Question 1. Let a: E→ E be defined by a(x, y) = (3x1,x + 2y + 1).(a) Prove that a is a transformation.(b) Let be the line given by the equation 2x + y − 1 = 0. Find the Cartesian equation of a(l).(c) Is a an involution or isometry?

Answer 1

(a) To prove that a is a transformation, we need to show that it satisfies two properties:

i. Closure under the operation: For any (x, y) in E, a(x, y) must be in E.

ii. Preserves addition and scalar multiplication: For any (x, y) and (u, v) in E, a(x, y) + a(u, v) = a(x + u, y + v), and for any scalar k, a(kx, ky) = ka(x, y).

Let's verify these properties:

i. For any (x, y), a(x, y) = (3x, x + 2y + 1), and both 3x and x + 2y + 1 are real numbers, so a(x, y) is indeed in E.

ii. Addition:

a(x, y) + a(u, v) = (3x, x + 2y + 1) + (3u, u + 2v + 1) = (3x + 3u, x + 2y + 1 + u + 2v + 1) = (3(x + u), (x + u) + 2(y + v) + 2)

This satisfies the addition property.

Scalar Multiplication:

For any scalar k,

a(kx, ky) = (3(kx), kx + 2(ky) + 1) = (k(3x), k(x + 2y + 1))
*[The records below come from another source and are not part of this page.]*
Below are the code and all the weights of a small trained network. Each question names an input and a target symbol and asks about switching units off, where a switched-off unit gives its printed mean instead of its output.

import numpy as np


def w(rows, s, z=0):
    codes = np.array(rows[::2]) - 128.0
    scale = np.full(codes.shape[1], s)
    scale[-1] = z or s
    return codes * scale


def f(y):
    return np.maximum(y, 0)


def softmax(a):
    e = np.exp(a - a.max(-1, keepdims=True))
    return e / e.sum(-1, keepdims=True)


def log_softmax(a):
    a = a - a.max(-1, keepdims=True)
    return a - np.log(np.exp(a).sum(-1, keepdims=True))


def net(x, mask):
    ids = ['ΔΘΞΣΨΩαβγημτ'.index(c) for c in x.split()]
    T = len(ids)
    res = E[ids] + P[:T]
    u = 0
    for l in range(2):
        q, k, v = (res @ M[l].T for M in (Q, K, V))
        z = softmax(np.where(np.tri(T) > 0, q @ k.T / 3**0.5, -1e9)) @ v
        res = res + np.where(mask[u], z, O[l][:, -1]) @ O[l][:, :-1]
        u += 1
        y = f(res @ A[l][:, :-1].T + A[l][:, -1])
        res = res + np.where(mask[u : u + 4], y, B[l][:, -1]) @ B[l][:, :-1]
        u += 4
    return log_softmax(res[-1] @ U[:, :-1].T + U[:, -1])


Q, K, V, O, A, B = {}, {}, {}, {}, {}, {}
E = w([
[79,89,75,118,79,106,194],'Δ',
[152,129,67,128,95,85,189],'Θ',
[122,79,89,100,140,77,190],'Ξ',
[250,60,161,141,145,204,222],'Σ',
[93,95,111,120,103,148,210],'Ψ',
[93,127,59,152,115,99,106],'Ω',
[141,83,129,149,140,91,103],'α',
[219,156,141,155,86,215,124],'β',
[94,108,143,33,105,203,170],'γ',
[132,23,193,51,182,172,57],'η',
[61,126,64,61,117,152,35],'μ',
[14,123,79,47,11,167,120],'τ',
],0.015)
P = w([
[61,90,78,175,201,165,116],'0',
[155,138,54,112,251,145,182],'1',
[210,60,72,113,55,157,127],'2',
[65,111,130,163,168,139,94],'3',
[157,179,99,103,245,124,154],'4',
[173,78,114,77,45,113,93],'5',
[79,128,186,130,141,98,82],'6',
[152,201,166,83,227,97,142],'7',
],0.014)
Q[0] = w([
[179,119,124,218,219,157,150],'0.h1',
[153,115,42,2,165,153,94],'0.h1',
[183,51,207,131,89,188,101],'0.h1',
],0.0071)
K[0] = w([
[203,16,77,174,89,189,88],'0.h1',
[94,103,3,34,120,124,49],'0.h1',
[126,104,163,167,215,177,136],'0.h1',
],0.0073)
V[0] = w([
[28,47,146,126,43,144,135],'0.h1',
[120,97,131,98,118,86,100],'0.h1',
[92,208,254,222,75,188,124],'0.h1',
],0.0058)
O[0] = w([
[67,27,92,42,142,104,131,171],'0.h1',
[3,140,62,105,125,71,81,137],'0.h1',
[59,175,169,247,42,186,76,1],'0.h1',
],0.0039,0.0085)
A[0] = w([
[77,190,157,74,175,163,103,110],'0.n1',
[226,188,166,141,178,166,118,11],'0.n2',
[253,179,100,134,105,99,97,155],'0.n3',
[148,53,161,217,187,93,81,3],'0.n4',
],0.0074,0.0068)
B[0] = w([
[161,92,92,89,172,82,110,245],'0.n1',
[81,148,68,133,165,75,55,166],'0.n2',
[47,83,121,87,119,130,138,255],'0.n3',
[117,9,117,136,76,87,119,142],'0.n4',
],0.012,0.0031)
Q[1] = w([
[74,48,77,119,200,95,182],'1.h1',
[147,102,136,123,10,78,95],'1.h1',
[175,155,62,67,217,47,117],'1.h1',
],0.012)
K[1] = w([
[91,217,255,150,61,18,131],'1.h1',
[135,112,18,220,197,115,225],'1.h1',
[156,166,137,11,96,77,58],'1.h1',
],0.0094)
V[1] = w([
[178,24,241,74,190,219,125],'1.h1',
[149,86,184,223,139,39,230],'1.h1',
[43,193,249,75,96,154,254],'1.h1',
],0.0079)
O[1] = w([
[213,11,255,162,204,207,116,165],'1.h1',
[119,73,165,173,134,64,241,38],'1.h1',
[112,101,1,143,132,230,197,11],'1.h1',
],0.0095,0.011)
A[1] = w([
[99,109,199,130,98,181,104,113],'1.n1',
[60,66,123,152,99,107,101,2],'1.n2',
[248,133,143,82,86,143,118,129],'1.n3',
[181,139,111,72,140,140,228,81],'1.n4',
],0.012,0.0094)
B[1] = w([
[206,183,67,96,118,102,128,195],'1.n1',
[108,154,88,180,54,127,6,148],'1.n2',
[43,100,35,214,165,112,128,248],'1.n3',
[155,143,172,152,52,146,64,152],'1.n4',
],0.012,0.013)
U = w([
[74,62,82,141,67,78,176,77],'Δ',
[135,105,110,119,31,123,102,44],'Θ',
[208,136,113,90,78,79,126,12],'Ξ',
[193,243,149,192,89,153,132,201],'Σ',
[148,142,233,174,85,131,93,144],'Ψ',
[169,239,109,86,149,23,249,145],'Ω',
[90,85,250,30,172,91,190,145],'α',
[139,183,253,82,139,174,95,184],'β',
[43,118,241,181,142,244,123,254],'γ',
[148,203,142,224,156,102,173,145],'η',
[20,255,190,244,174,96,126,124],'μ',
[169,180,83,16,137,162,196,134],'τ',
],0.0066,0.0076)

Each question gives the input, a string of symbols that net reads in full, and the target symbol t.
The units are the heads (3 rows each of Q, K, V and O) and the neurons (one row each of A and B). Each row of codes is followed by its name. A weight is (code - 128) times the scale printed after its matrix; where a second scale follows, it is the last column's (O, A, B and U).
mask holds one flag per unit, layer by layer, with each layer's heads first. A switched-off unit (its flag False) gives its mean, the last column of its rows in O or B, instead of its output. The means were averaged over made-up inputs and are rounded, as every weight is.
A unit's drop is (log p(t) with every unit on - log p(t) with that unit switched off) / (log p(t) with every unit on - log p(t) with every unit switched off).
The circuit of an input: a set's keep is (log p(t) with only the set's units on - log p(t) with every unit switched off) / (log p(t) with every unit on - log p(t) with every unit switched off). Starting from all 10 units, units are removed one at a time, each time the one whose removal leaves the highest keep (on an exact tie, the one counted first), for as long as the keep stays at least 0.8.
circuit, biggest first: the units of the circuit, biggest drop first
k most important neurons: the k neurons with the biggest drops, biggest first
top k neurons in layer l: the k neurons of layer l with the biggest drops, biggest first
input Δ Ω μ β β, target μ: top 2 neurons in layer 1	(1.n3, 1.n1)
input Σ Ξ Ξ τ η τ γ Ω, target τ: circuit, biggest first	(1.h1, 1.n3)
input β Θ Ω Θ η, target η: circuit, biggest first	(1.n3, 1.n1, 1.h1)
input Σ Ω Θ Θ, target Ω: 2 most important neurons	(1.n3, 1.n2)
input τ β Σ Ω Ω γ, target Δ: top neuron in layer 0	(0.n3)
input Ω γ τ Ω μ μ Σ, target η: top 2 neurons in layer 1	(1.n1, 1.n3)
input Ψ α Ξ μ Ω γ α Θ, target γ: circuit, biggest first	(1.h1, 1.n1)
input τ Ω Ψ Ω α, target α: 3 most important neurons	(1.n3, 1.n1, 1.n2)
input Θ Ψ μ Ω μ, target μ: circuit, biggest first	(1.h1, 1.n3, 0.n3)
input τ Ω Θ μ Ω μ γ η, target μ: circuit, biggest first	(1.n3, 1.h1)
input μ μ μ Ω μ Ω μ α, target μ: 3 most important neurons	(1.n3, 0.n1, 1.n1)
input Ω Σ Ψ μ γ, target μ: 2 most important neurons	(1.n3, 0.n1)
input Σ μ α τ β, target τ: 2 most important neurons	(1.n3, 0.n3)
input η α μ μ Θ Σ, target Δ: top neuron in layer 1	(1.n3)
input Ω Σ μ Ω α γ μ μ, target μ: 3 most important neurons	(1.n3, 0.n1, 0.n3)
input Δ γ τ η η, target τ: top 2 neurons in layer 0	(0.n1, 0.n4)
input Ω Ω Ω Ω β, target β: 4 most important neurons	(0.n3, 1.n3, 0.n2, 1.n1)
input Ω μ Ψ μ γ, target μ: top 2 neurons in layer 1	(1.n3, 1.n1)
input η Ω α Θ η μ Ω Θ, target μ: circuit, biggest first	(1.h1, 1.n3)
input Ψ η τ Δ μ, target τ: circuit, biggest first	(1.h1, 0.n1)
input Σ α β, target Δ: circuit, biggest first	(1.n3)
input Ω η Ψ Ξ, target α: 3 most important neurons	(1.n3, 1.n1, 0.n3)
input η Δ Ψ Θ, target Ω: 3 most important neurons	(1.n3, 0.n3, 1.n2)
input τ μ α Ψ Δ α τ Σ, target τ: top 2 neurons in layer 0	(0.n2, 0.n3)
input μ Ω Ξ μ η, target μ: 3 most important neurons	(1.n3, 0.n1, 0.n3)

Since k is a scalar, both k(3x) and k(x + 2y + 1) are real numbers, so this also satisfies the scalar multiplication property.

Therefore, a is indeed a transformation.

(b) The line l is given by 2x + y - 1 = 0. To find the Cartesian equation of a(l), we need to apply the transformation a to the points on the line l.

Let's express y in terms of x from the equation of the line l:

2x + y - 1 = 0

y = -2x + 1

Now, apply the transformation a to (x, y):

a(x, -2x + 1) = (3x, x + 2(-2x + 1) + 1) = (3x, x - 4x + 2 + 1) = (3x, -3x + 3)

So, the Cartesian equation of a(l) is:

3x - 3y + 3 = 0

(c) To determine if a is an involution or isometry, we need more information about the properties of E and whether a preserves distances or has any special properties related to involution.

Answer 2

(a) To prove that a is a transformation, we need to show that it satisfies two properties:

i. Closure under the operation: For any (x, y) in E, a(x, y) must be in E.

ii. Preserves addition and scalar multiplication: For any (x, y) and (u, v) in E, a(x, y) + a(u, v) = a(x + u, y + v), and for any scalar k, a(kx, ky) = ka(x, y).

Let's verify these properties:

i. For any (x, y), a(x, y) = (3x, x + 2y + 1), and both 3x and x + 2y + 1 are real numbers, so a(x, y) is indeed in E.

ii. Addition:

a(x, y) + a(u, v) = (3x, x + 2y + 1) + (3u, u + 2v + 1) = (3x + 3u, x + 2y + 1 + u + 2v + 1) = (3(x + u), (x + u) + 2(y + v) + 2)

This satisfies the addition property.

Scalar Multiplication:

For any scalar k,

a(kx, ky) = (3(kx), kx + 2(ky) + 1) = (k(3x), k(x + 2y + 1))

Since k is a scalar, both k(3x) and k(x + 2y + 1) are real numbers, so this also satisfies the scalar multiplication property.

Therefore, a is indeed a transformation.

(b) The line l is given by 2x + y - 1 = 0. To find the Cartesian equation of a(l), we need to apply the transformation a to the points on the line l.

Let's express y in terms of x from the equation of the line l:

2x + y - 1 = 0

y = -2x + 1

Now, apply the transformation a to (x, y):

a(x, -2x + 1) = (3x, x + 2(-2x + 1) + 1) = (3x, x - 4x + 2 + 1) = (3x, -3x + 3)

So, the Cartesian equation of a(l) is:

3x - 3y + 3 = 0

(c) To determine if a is an involution or isometry, we need more information about the properties of E and whether a preserves distances or has any special properties related to involution.